During all those turbulent teenage years when I fought with you on a daily basis, I was convinced that you wouldn’t understand me. Ever. I always believed that we were a different generation and we would be different people.
But now, I have discovered a trend. A pattern, if you prefer that word. I see that I am growing into someone pretty much like you. Similar tastes, similar wants and similar troubles. I am also tempted to conclude that I might pick a husband just like the one you picked. I think my daughter will need me and escape me at the same time - the way I do you.

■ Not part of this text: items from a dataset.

Each row below holds a small network's activations on one input, seen along a few directions.
In each table, some parts of the input vary, and every possible input appears once, in random order.
A made-up example of a description, with smaller parts first: one of 3 separate values, together with either a single point or one of 9 places along a line or (one of 5 places around a ring, together with one of 6 places along a line).
Shared parts are said once, and a part with two or three values counts as separate values.
(in the rows, 128 means zero)

Other details of the inputs vary at random and push rows far along two fixed directions, the same in every table; ignore that.
To show where, the next rows are all for the same input, with only those details redrawn:
55; 87; 9; 162; 184; 170; 173; 122; 109; 118; 173; 128; 181; 205
136; 131; 127; 113; 128; 106; 118; 123; 141; 105; 151; 115; 106; 115
106; 179; 162; 184; 84; 182; 98; 92; 124; 200; 155; 160; 161; 106

Rows:
row 1: 173; 96; 150; 140; 126; 104; 113; 116; 129; 113; 88; 104; 106; 163
row 2: 138; 125; 124; 86; 110; 122; 149; 160; 153; 129; 96; 115; 113; 115
row 3: 145; 136; 142; 97; 153; 132; 138; 147; 106; 108; 122; 116; 104; 105
row 4: 128; 142; 134; 88; 121; 117; 165; 178; 165; 127; 107; 112; 120; 109
row 5: 149; 123; 144; 97; 155; 129; 116; 141; 98; 110; 115; 115; 110; 113
row 6: 116; 128; 143; 109; 130; 95; 154; 151; 143; 99; 125; 150; 119; 96
row 7: 152; 114; 151; 99; 154; 128; 106; 112; 101; 103; 97; 109; 114; 128
row 8: 143; 117; 128; 113; 130; 103; 99; 117; 134; 106; 143; 115; 113; 121
row 9: 145; 114; 123; 86; 113; 118; 128; 151; 146; 131; 88; 116; 115; 124
row 10: 150; 111; 124; 94; 118; 112; 115; 124; 146; 128; 67; 110; 117; 138
row 11: 145; 117; 130; 120; 127; 105; 84; 100; 131; 92; 121; 109; 117; 135
row 12: 135; 101; 137; 115; 121; 86; 110; 106; 116; 98; 90; 137; 124; 122
row 13: 165; 118; 145; 136; 124; 102; 147; 152; 132; 123; 118; 113; 95; 144
row 14: 162; 137; 151; 134; 133; 97; 163; 169; 143; 122; 132; 116; 107; 138
row 15: 104; 148; 168; 175; 80; 164; 101; 97; 104; 194; 113; 192; 174; 100
row 16: 106; 179; 162; 184; 84; 182; 98; 92; 124; 200; 155; 160; 161; 106
row 17: 51; 106; 18; 158; 193; 162; 188; 140; 122; 114; 185; 130; 184; 200
row 18: 125; 112; 135; 107; 121; 98; 138; 132; 131; 100; 114; 151; 114; 101
row 19: 170; 104; 146; 135; 124; 100; 127; 143; 126; 125; 111; 110; 102; 153
row 20: 143; 156; 148; 98; 162; 127; 155; 164; 119; 107; 135; 121; 114; 100
Question: Describe the family of inputs behind these rows.
Answer: one of 4 places along a line, together with one of 5 separate values
Question: Which other rows does row 12 become when the choice among 5 separate values takes its other values? List them by row number.
Answer: row 1, row 7, row 10, row 11

Rows:
row 21: 130; 122; 125; 127; 134; 121; 120; 116; 126; 114; 131; 124; 120; 132
row 22: 128; 138; 125; 121; 139; 125; 138; 143; 135; 118; 156; 122; 121; 123
row 23: 133; 119; 125; 126; 135; 122; 119; 115; 119; 114; 131; 122; 120; 132
row 24: 146; 193; 219; 166; 61; 153; 75; 92; 132; 192; 125; 158; 133; 74
row 25: 126; 117; 123; 118; 134; 120; 120; 123; 122; 116; 121; 130; 127; 126
row 26: 141; 121; 128; 128; 137; 125; 122; 126; 121; 124; 131; 114; 119; 137
row 27: 136; 123; 120; 129; 123; 118; 131; 134; 139; 126; 134; 118; 118; 139
row 28: 126; 119; 118; 116; 121; 123; 136; 135; 137; 126; 115; 125; 124; 129
row 29: 130; 120; 126; 115; 135; 129; 127; 130; 125; 120; 111; 124; 125; 129
row 30: 137; 118; 131; 127; 137; 124; 134; 135; 123; 121; 116; 124; 122; 137
row 31: 26; 114; 37; 220; 137; 234; 161; 103; 93; 209; 148; 181; 238; 201
row 32: 139; 123; 126; 128; 137; 123; 124; 128; 127; 122; 131; 115; 119; 138
row 33: 129; 119; 118; 127; 122; 115; 128; 123; 140; 117; 134; 125; 120; 130
row 34: 118; 135; 123; 122; 137; 123; 134; 132; 134; 112; 155; 125; 123; 114
row 35: 142; 115; 131; 125; 137; 126; 132; 133; 116; 120; 116; 122; 122; 137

Your life has been drastically different from mine. You roamed woods, villages and fields and ate Brahmin food and studied in scholarships, won academic ranks and married simple. I explored my city and was fed more than I could eat and provided before I demanded anything and will probably marry grand. You are likely to be happy that your daughter is more lucky, educated and liberated than you ever were.
But you are wrong there, mother. Me, my mother, my grand mother, her mother – all of us, we are women. We will never escape the fate that was written for us millions of years before we were born. A co-ed school doesn’t twist the fate. A Gucci bag doesn’t matter. Me using P & G's Whisper Ultra where my grandma used a cotton cloth doesn’t change a thing. We are all bound by our gender. A gender that gives us our unique physical and mental pains. Across the millennia, we have borne it. We have loved our men, in spite of hating them.
I am terrified when you speak of your mother in past tense. I cannot imagine living with the memory of a mother and not a real one. So, I don’t think of a future. I only look forward to being touched by your hands that have been roughed by washing dishes in spite of all of us demanding you hire a maid.
You see, you don’t hug me and touch me the way many other mothers do to their daughters. But when you do, it melts my immature soul.
My question, dear reader, is, what is the whole point?